Research Article | Open Access
T. Nicholas, D. Boyajian, S. E. Chen, A. Zhou, "Finite Element Modeling of Mode I Failure of the Single Contoured Cantilever CFRP-Reinforced Concrete Beam", Journal of Structures, vol. 2013, Article ID 138617, 8 pages, 2013. https://doi.org/10.1155/2013/138617
Finite Element Modeling of Mode I Failure of the Single Contoured Cantilever CFRP-Reinforced Concrete Beam
The single contour cantilever beam (SCCB) test method has been developed with the intent to capture Mode I opening failures of CFRP-reinforced concrete beams. Recent development in the method explores possible shifting damage into the concrete substrate by using the International Concrete Repair Institute (ICRI) Surface Profile Level Three (SP3) as the desired CFRP bonded interface to concrete. To validate and explain the interface fracture behavior, finite element analysis using special cohesive elements has been performed.
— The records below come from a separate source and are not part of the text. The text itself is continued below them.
Below are the code and all the weights of a small trained network. Each question names an input and a class and asks about switching units off, where a switched-off unit gives its printed mean instead of its output.

import numpy as np


def w(rows, s, z=0):
    codes = np.array(rows[::2]) - 128.0
    scale = np.full(codes.shape[1], s)
    scale[-1] = z or s
    return codes * scale


def norm(h):
    return h / np.sqrt((h * h).mean(-1, keepdims=True) + 1e-5)


def f(y):
    return np.maximum(y, 0)


def log_softmax(a):
    a = a - a.max(-1, keepdims=True)
    return a - np.log(np.exp(a).sum(-1, keepdims=True))


def net(x, mask):
    res = np.array(x, float).reshape(1, 5) / 4 @ E
    u = 0
    for l in range(3):
        y = f(norm(res) @ A[l][:, :-1].T + A[l][:, -1])
        res = res + np.where(mask[u : u + 5], y, B[l][:, -1]) @ B[l][:, :-1]
        u += 5
    return log_softmax(norm(res)[-1] @ U[:, :-1].T + U[:, -1])


A, B = {}, {}
E = w([
[126,115,127,119,122,123,130,119,112],'x0',
[137,123,123,138,134,126,126,124,128],'x1',
[179,159,177,88,196,244,205,79,60],'x2',
[254,157,137,128,13,102,172,182,113],'x3',
[111,187,233,190,164,3,162,104,54],'x4',
],0.0054)
A[0] = w([
[212,179,115,109,104,58,107,148,91,38],'0.n0',
[221,172,188,153,199,217,214,165,15,3],'0.n1',
[69,93,222,153,213,56,138,86,166,109],'0.n2',
[71,126,150,121,165,167,96,75,141,90],'0.n3',
[92,81,83,187,83,4,93,166,206,73],'0.n4',
],0.0048,0.0035)
B[0] = w([
[145,68,173,107,174,80,97,167,171,179],'0.n0',
[90,173,120,114,102,133,192,48,156,249],'0.n1',
[133,110,106,150,127,200,44,215,82,248],'0.n2',
[211,138,139,106,108,82,12,39,143,188],'0.n3',
[56,182,61,72,110,104,254,42,116,255],'0.n4',
],0.0073,0.0043)
A[1] = w([
[254,157,155,151,46,99,188,161,128,2],'1.n0',
[194,147,161,116,183,248,175,53,83,106],'1.n1',
[115,47,39,105,99,193,142,190,201,150],'1.n2',
[191,89,126,139,53,113,212,141,142,67],'1.n3',
[108,197,220,215,133,34,171,186,45,80],'1.n4',
],0.0055,0.0025)
B[1] = w([
[55,53,216,41,199,113,74,156,185,189],'1.n0',
[68,193,127,184,66,60,171,124,112,255],'1.n1',
[207,123,208,217,99,155,100,148,36,216],'1.n2',
[83,100,128,112,253,87,167,157,151,188],'1.n3',
[169,19,75,174,32,245,80,190,102,238],'1.n4',
],0.0077,0.0056)
A[2] = w([
[110,130,51,134,83,19,124,149,162,41],'2.n0',
[69,129,126,126,254,111,28,79,103,7],'2.n1',
[130,99,177,187,118,155,134,174,62,71],'2.n2',
[95,143,95,126,85,79,70,175,132,71],'2.n3',
[135,119,174,19,157,91,142,178,218,61],'2.n4',
],0.0071,0.0017)
B[2] = w([
[69,221,197,150,114,191,169,27,111,219],'2.n0',
[201,60,161,50,169,35,193,240,223,221],'2.n1',
[186,87,13,133,142,171,38,125,187,253],'2.n2',
[180,217,177,95,137,153,173,74,60,202],'2.n3',
[157,154,87,45,254,64,91,168,188,196],'2.n4',
],0.007,0.0047)
U = w([
[66,247,138,124,99,114,226,1,94,255],'0',
[170,69,148,33,219,33,118,192,193,76],'1',
[192,70,68,219,62,193,23,155,56,65],'2',
],0.013,0.002)

Each question gives the input, the list of numbers given to net, and the class t.
The units are the neurons (one row each of A and B). Each row of codes is followed by its name. A weight is (code - 128) times the scale printed after its matrix; where a second scale follows, it is the last column's (A, B and U).
mask holds one flag per neuron, layer by layer. A switched-off neuron (its flag False) gives its mean, the last column of its row in B, instead of its output. The means were averaged over made-up inputs and are rounded, as every weight is.
A unit's drop is (log p(t) with every unit on - log p(t) with that unit switched off) / (log p(t) with every unit on - log p(t) with every unit switched off).
The circuit of an input: a set's keep is (log p(t) with only the set's units on - log p(t) with every unit switched off) / (log p(t) with every unit on - log p(t) with every unit switched off). Starting from the 12 units with the biggest drops (on a tie, the unit counted first), units are removed one at a time, each time the one whose removal leaves the highest keep (on an exact tie, the one counted first), for as long as the keep stays at least 0.8.
circuit, biggest first: the units of the circuit, biggest drop first
k most important neurons: the k neurons with the biggest drops, biggest first
top k neurons in layer l: the k neurons of layer l with the biggest drops, biggest first
drop when u is switched off: that unit's drop, to one decimal
input [-5,-1,-2,-1,-1], class 0: circuit, biggest first	0.n4
input [0,-7,-5,8,-7], class 1: top 2 neurons in layer 1	1.n0, 1.n3
input [3,8,8,8,-8], class 0: circuit, biggest first	1.n4, 1.n1
input [-7,-5,6,7,-6], class 1: top 2 neurons in layer 1	1.n0, 1.n3
input [-3,4,-6,6,5], class 0: 3 most important neurons	0.n4, 2.n0, 2.n1
input [7,3,7,2,-6], class 0: 3 most important neurons	1.n4, 0.n2, 0.n1
input [1,3,2,-4,3], class 1: 2 most important neurons	2.n1, 1.n4
input [8,0,7,-8,5], class 1: 2 most important neurons	2.n1, 0.n4
input [-1,-6,-1,1,-1], class 0: 2 most important neurons	0.n4, 0.n2
input [1,5,-6,5,8], class 2: 2 most important neurons	1.n4, 0.n1
input [8,-5,-4,-6,-6], class 1: 4 most important neurons	1.n4, 1.n1, 2.n1, 0.n2
input [8,-2,-7,1,8], class 2: 3 most important neurons	1.n4, 0.n2, 0.n1
input [-7,-4,-6,2,6], class 0: top 2 neurons in layer 2	2.n0, 2.n3
input [-8,-1,-5,8,3], class 1: circuit, biggest first	1.n0
input [4,-7,4,3,5], class 2: 3 most important neurons	1.n4, 0.n4, 2.n2
input [-6,6,6,6,7], class 2: 4 most important neurons	1.n4, 0.n4, 2.n2, 2.n1
input [7,-2,-5,-1,7], class 2: 2 most important neurons	1.n4, 0.n2
input [-1,2,1,8,-8], class 1: 3 most important neurons	1.n0, 0.n2, 1.n3
input [-4,-4,6,7,3], class 1: top 2 neurons in layer 1	1.n0, 1.n3
input [7,3,-8,-7,4], class 0: 3 most important neurons	0.n4, 2.n0, 1.n0
input [-5,-4,5,0,6], class 2: top 2 neurons in layer 0	0.n4, 0.n2
input [-7,3,7,8,-5], class 1: top 3 neurons in layer 2	2.n4, 2.n0, 2.n3
input [-5,-3,-5,0,8], class 2: drop when 1.n4 is switched off	2.1
input [-3,0,8,5,-5], class 0: drop when 0.n2 is switched off	0.0
input [-8,6,-1,-6,7], class 2: drop when 1.n0 is switched off	0.1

The cohesive element allows separation of the concrete substrate from the CFRP. This paper presents the simulation of laboratory test results, where failure in the substrates has been successfully reproduced. The simulation results indicate that finite element method using cohesive elements can successfully replicate Mode I critical strain energy release rate and the peak capacity of the laboratory tests and may have the potential to simulate actual applications.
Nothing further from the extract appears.